Kitchen Love

I have never had a kitchen I didn’t fall in love in; I never want to.

And by love, I mean everything you think I mean, always, all the time, all of it; I mean love, in love, whatever. There are a million kinds of love, maybe as many as there are people to fall in love with; and a million ways to know that you love a person, and all my great loves have been kitchen loves: domestic, intimate, easy.


I suppose kitchens are a space for intimacy because I will touch with my hands the things that will go in your mouth; I will taste what you taste; I will work for you, or you will work for me. I will make this for you because I love you, because you need it, because you want it.

Cupboard Love, Ella Risbridger

Total time spent in the kitchen is a good indicator of how I’m doing. There are plenty of days when, after a long work day when my back hurts and my brain is so fried I can’t bear the thought of having to do one more thing, we order in instead. And I’ve learned to be okay with that. But when those days occur more often than not, when even on weekends I somehow find myself too paralyzed to get up and put my hands to work (too many choices, not enough choices, never the right choice, what to do what to do – it goes round in my head), I know I have some figuring out to do. May as well cook up some food while I do so.

The kitchen is my happy place. Kitchens are never quite as big as I’d like them to be, the countertops never quite as tall, there’s no room in the house I’ve dreamed about as much as this one (two ovens and a walk-in pantry, to start with). I’m always happier for having spent some time making food. When my head is too full, it’s best to cook up something complicated. Spend an hour or two chopping and slicing, stirring various pots and pans at the same time, my left hand stirring while my right hand blindly picks out the spices from the cabinet, a twirl to open the dishwasher with my foot, close the fridge with my shoulder, trying (and failing) not to leave greasy fingers everywhere. A dance that requires all my attention and deserves all my love.
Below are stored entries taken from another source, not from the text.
In the data rows, the value 128 means zero.
Here are some numbered points:
[142 158 125 156 123 107 139 138 159 143 133 132 115 127 119 128 153 140] 0
[081 133 100 124 072 108 135 156 112 139 178 158 150 130 095 110 086 149] 1
[134 132 141 150 131 137 131 146 110 119 149 119 144 155 144 125 129 103] 2
[109 100 133 130 124 140 151 160 100 099 128 113 134 123 159 112 111 110] 3
[121 139 138 129 126 095 132 143 129 110 146 141 115 125 114 114 113 132] 4
[133 103 179 088 216 145 039 008 109 187 091 171 175 124 179 121 164 161] 5
[150 115 148 138 142 134 095 101 093 151 109 113 141 137 140 158 157 131] 6
[143 141 145 114 112 085 133 137 147 116 133 132 092 093 096 117 113 148] 7
[139 120 127 116 105 124 130 131 122 115 122 102 089 099 110 131 119 124] 8
[142 142 133 123 115 112 139 181 139 134 115 135 113 123 127 133 130 132] 9
[134 113 148 141 138 122 070 115 104 145 137 144 145 139 144 135 143 144] 10
[097 090 107 124 132 168 082 131 065 101 174 128 179 164 173 087 129 128] 11
[124 134 124 111 121 108 135 144 152 122 137 145 126 121 118 114 118 159] 12
[116 145 149 113 101 105 148 124 159 124 114 154 097 080 115 119 093 124] 13
[145 138 117 147 120 120 123 126 135 134 127 118 108 124 129 139 148 135] 14
[086 126 089 103 134 124 126 139 137 116 164 161 148 140 138 086 121 168] 15
[063 097 100 068 110 125 162 145 121 109 149 155 141 108 129 071 071 156] 16
[095 128 097 110 130 118 124 141 138 116 159 157 141 136 135 093 122 165] 17
[133 138 143 110 120 089 136 141 147 114 137 138 100 101 103 111 112 150] 18
[148 157 120 164 096 109 131 151 144 144 137 131 122 137 111 144 143 138] 19
[116 119 107 146 131 132 092 114 105 146 136 142 153 154 133 142 145 143] 20
[127 110 136 155 109 145 146 165 089 113 130 088 122 128 148 135 131 094] 21
[135 152 129 150 138 106 135 148 156 137 129 140 115 132 135 128 151 137] 22
[114 102 130 127 126 142 147 158 099 098 129 111 134 127 158 114 114 112] 23
[155 153 143 164 108 116 142 146 129 126 132 109 118 121 117 130 142 114] 24
[164 164 116 164 086 130 162 157 127 161 150 083 112 129 088 151 155 112] 25
[145 160 125 158 124 110 141 138 161 145 131 131 116 129 120 130 156 139] 26
[116 140 124 136 082 096 135 153 127 124 156 134 116 113 080 125 101 135] 27
[150 146 121 135 094 149 167 155 138 149 131 094 136 144 090 157 132 115] 28
[144 133 125 123 097 148 165 155 129 137 130 086 124 136 083 160 121 109] 29
[135 142 156 109 135 094 132 126 162 120 132 151 091 091 111 116 104 134] 30
[127 153 151 112 150 083 130 098 165 119 121 154 088 095 105 116 108 127] 31
[147 155 121 160 098 111 130 147 144 143 134 131 120 134 111 144 141 137] 32
[125 119 134 090 137 137 120 087 140 125 081 126 096 093 115 135 112 111] 33
[122 116 131 086 141 141 121 086 141 123 078 126 096 093 118 134 110 108] 34
[146 149 143 120 098 086 146 142 149 136 138 119 088 087 062 134 111 138] 35
[135 110 170 095 207 140 049 004 114 182 077 167 168 121 168 135 161 154] 36
[142 129 128 145 133 132 131 130 137 129 112 119 118 126 140 137 144 124] 37
[133 102 180 087 221 148 034 000 107 191 086 173 179 125 183 124 167 161] 38
[105 094 114 119 141 159 083 115 075 114 152 133 173 157 165 101 134 135] 39
[133 100 182 086 224 149 031 000 106 192 088 173 181 126 186 122 168 162] 40
[152 115 147 140 142 138 093 099 090 152 109 112 144 140 143 159 160 130] 41
[105 086 156 157 142 164 139 151 086 096 131 105 154 135 195 118 111 070] 42
[148 154 123 161 100 111 128 146 141 145 134 131 125 137 113 145 143 138] 43
[164 171 093 201 090 174 168 149 114 179 161 067 157 177 119 164 187 095] 44
[131 098 099 152 144 155 127 133 105 093 113 097 129 164 136 164 129 092] 45
[141 128 131 119 106 144 156 145 129 134 124 092 125 132 087 159 120 112] 46
[136 150 131 145 138 107 129 132 159 141 128 140 120 124 129 124 152 146] 47
[136 105 182 089 214 144 037 005 108 191 087 172 176 123 178 125 164 161] 48
[134 102 182 086 220 147 033 000 107 192 088 173 179 125 183 123 166 162] 49
[090 127 093 104 135 124 126 137 138 117 163 158 148 139 138 087 122 166] 50
[122 081 091 152 144 157 123 137 101 084 108 096 126 162 138 172 121 092] 51
[134 150 128 156 136 109 135 147 157 137 127 136 117 129 135 129 155 136] 52
[135 125 150 155 128 137 132 147 111 114 139 116 141 144 152 128 127 099] 53
[139 132 145 153 135 139 131 146 110 116 147 115 142 156 148 126 133 099] 54
[135 152 128 153 139 108 135 149 156 138 129 140 117 135 137 128 154 136] 55
[143 128 129 142 143 142 133 140 122 111 134 112 138 158 137 138 135 107] 56
[146 141 122 137 093 123 142 153 144 135 122 117 118 129 096 148 127 133] 57
[142 136 113 162 144 151 140 133 119 120 133 105 141 172 139 146 149 096] 58
[149 102 117 123 117 145 121 134 098 116 113 095 122 134 129 153 131 125] 59
[144 118 112 152 157 169 134 129 105 106 132 094 143 179 149 143 144 083] 60
[147 142 137 155 147 145 130 136 111 117 152 110 143 170 143 127 143 093] 61
[093 128 094 111 134 125 125 139 134 116 162 155 146 143 138 091 124 161] 62
[154 152 142 163 111 118 141 145 128 125 134 109 120 125 119 130 142 112] 63
[157 149 128 162 104 130 135 148 106 127 144 099 128 149 122 144 146 109] 64
[149 145 122 169 144 159 137 135 105 125 152 097 150 182 145 137 156 084] 65
[138 100 105 141 148 160 131 134 109 092 114 095 134 165 138 158 130 096] 66
[150 108 112 126 113 152 129 133 122 107 101 097 122 134 123 156 128 119] 67
[131 146 153 115 128 093 139 125 165 120 123 154 090 088 113 122 100 128] 68
[140 122 150 124 133 120 112 132 125 129 124 136 135 130 136 130 129 140] 69
[117 119 110 145 132 131 091 115 105 146 135 142 152 153 134 142 144 143] 70
[136 115 151 142 139 120 069 114 106 148 135 145 143 137 142 138 143 144] 71
Which point above is nearest to each new point? Its number follows each.
[129 102 124 111 129 148 119 123 084 109 122 111 150 143 137 126 125 126] 59
[146 151 142 121 094 082 151 149 151 132 142 118 084 086 059 132 108 138] 35
[124 125 132 107 116 136 138 136 128 125 108 098 079 105 097 142 120 094] 8
[059 094 100 064 109 126 165 145 120 108 149 156 142 106 129 069 066 155] 16
[147 103 122 113 116 151 114 123 079 122 120 095 135 136 134 142 134 128] 59
[169 178 089 205 087 175 170 149 117 185 164 064 156 180 114 167 193 097] 44
[142 125 108 172 133 159 138 139 106 113 124 090 135 158 148 145 156 093] 58
[119 124 122 122 102 116 139 148 119 111 145 113 112 120 085 130 106 121] 27
[144 126 129 141 143 145 133 139 119 109 134 109 139 160 137 139 133 104] 56
[063 072 087 081 097 136 157 149 104 098 132 139 133 111 127 099 061 138] 16
[146 142 123 136 090 124 144 154 145 137 123 117 118 128 094 147 127 134] 57
[142 142 146 114 114 086 134 136 149 116 132 134 091 093 097 118 112 147] 7
[141 136 116 158 144 147 139 133 122 120 133 108 137 166 137 143 146 099] 58
[105 086 144 148 124 166 147 153 083 095 120 102 156 133 182 122 107 078] 42
[128 125 110 121 103 117 131 149 135 118 132 134 123 127 111 131 112 148] 12
[103 081 143 149 124 168 147 154 078 092 120 100 157 133 187 120 107 076] 42
[143 145 134 124 112 108 143 186 143 135 116 137 110 121 125 133 130 131] 9
[087 136 102 110 083 110 140 152 123 137 175 158 150 127 095 103 088 157] 1
[065 077 086 085 101 135 153 148 106 100 135 141 134 115 128 100 067 140] 16
[130 153 152 120 152 079 132 107 165 117 124 152 088 100 105 122 110 126] 31
[126 154 149 112 152 082 130 100 166 117 124 155 089 097 107 114 109 129] 31
[123 134 126 109 119 110 139 142 154 123 132 145 124 116 118 115 116 156] 12
[074 089 088 091 107 134 146 143 114 105 137 142 134 119 128 101 081 143] 16
[118 143 152 116 099 107 150 126 155 124 112 149 096 080 116 121 094 118] 13
[144 128 129 143 141 142 133 139 121 112 134 111 137 158 136 138 134 106] 56
[139 121 146 125 132 120 113 132 126 128 124 135 133 130 135 132 128 140] 69
[157 176 105 183 091 142 156 145 145 167 145 107 149 160 101 156 161 118] 25
[117 146 153 113 099 105 150 122 160 125 110 154 094 076 113 121 091 121] 13
[142 131 124 149 126 130 138 140 139 125 114 115 114 126 137 138 142 122] 37
[123 081 095 146 149 159 126 136 103 083 107 096 128 164 139 170 121 092] 51
[148 151 133 136 113 108 137 157 146 135 122 132 109 121 120 131 136 132] 9
[150 133 144 133 134 136 108 124 126 129 138 127 141 139 142 122 138 128] 69
[146 105 122 113 117 148 116 125 084 122 121 099 135 135 133 140 133 131] 59
[129 104 126 111 128 145 120 125 087 109 123 112 147 140 135 125 124 127] 59
[143 119 113 149 156 166 133 126 108 107 130 097 142 174 148 142 142 087] 60
[130 127 111 124 103 118 132 148 136 119 132 132 123 127 111 131 115 146] 12
[122 123 132 105 118 135 136 135 127 123 107 098 075 102 098 141 119 092] 8
[154 134 146 138 134 137 108 123 125 132 135 124 141 140 142 127 142 125] 69
[100 081 140 146 123 167 148 154 079 093 122 103 158 133 185 118 104 080] 42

The kitchen is where I combat loneliness. Melt some turmeric in butter to make golden rice on days of endless gray. Carefully pack Alison Roman’s salted chocolate chunk shortbread cookies in a box for a friend. Learn how to make naan, then again, then again, tweaking the recipe every time until it’s not yet perfect, but getting there. For myself. I’ve taken to listening to music in my mother tongue while cooking and I think of my mom, wish I could cook for her. Or sit on her countertop (which is exactly the right height), a glass of wine in hand, watching her cook.
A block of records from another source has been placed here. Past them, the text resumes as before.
In the rows, zero is written as 128.
Named moves (each a turn or a mirror), then the moves between two rows, first move first; the first pair answered:
A (before -> after):
[124 119 140 170 104 144 124 138 133 120]  ->  [100 122 112 145 102 112 152 133 120 128]
[180 115 137 124 127 162 124 138 125 116]  ->  [143 122  98  91 133 116 158 133  99 132]
[191 144 171 138 123 101 106 149 144 140]  ->  [153 151 132 106 128  51 142 149 117 151]
[204 129 139 168 153 127 117 127 139 101]  ->  [152 146  84 121 155  71 155 122 114 114]
S (before -> after):
[147 145 138 148 144  79 120 149 130 159]  ->  [161 123 145 133 115 167 105 149 162 129]
[101 134 118 144 111 116 133 116 130 140]  ->  [102 130 124 143 102 138 131 118 136 135]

The kitchen is where I practice mildness. Not in my dishes, I like things bold. Quantities of garlic, salt, spices are guidelines at best. Add some red chili flakes to your scrambled eggs, I promise you. No, it’s the process itself where I try to be better by not having to be perfect. Sometimes things just go flat-out wrong, or I’ll spent an hour on a dish that ends up “okay” at best. Not every meal has to be an extravaganza, I remind myself, you love a simple dish of roasted broccoli, cherry tomatoes, feta and pine nuts, why not have it. It’s good and it’s good enough. Knowing when to push (“yes, let’s put some micro-planed garlic in the naan dough next time”) and when to back off (“this thing, whatever it is, that you resist because you think it should be better but can’t name why: leave it be and let yourself have it”). It’s good enough. Store-bought is fine. I’m good enough. Let’s eat.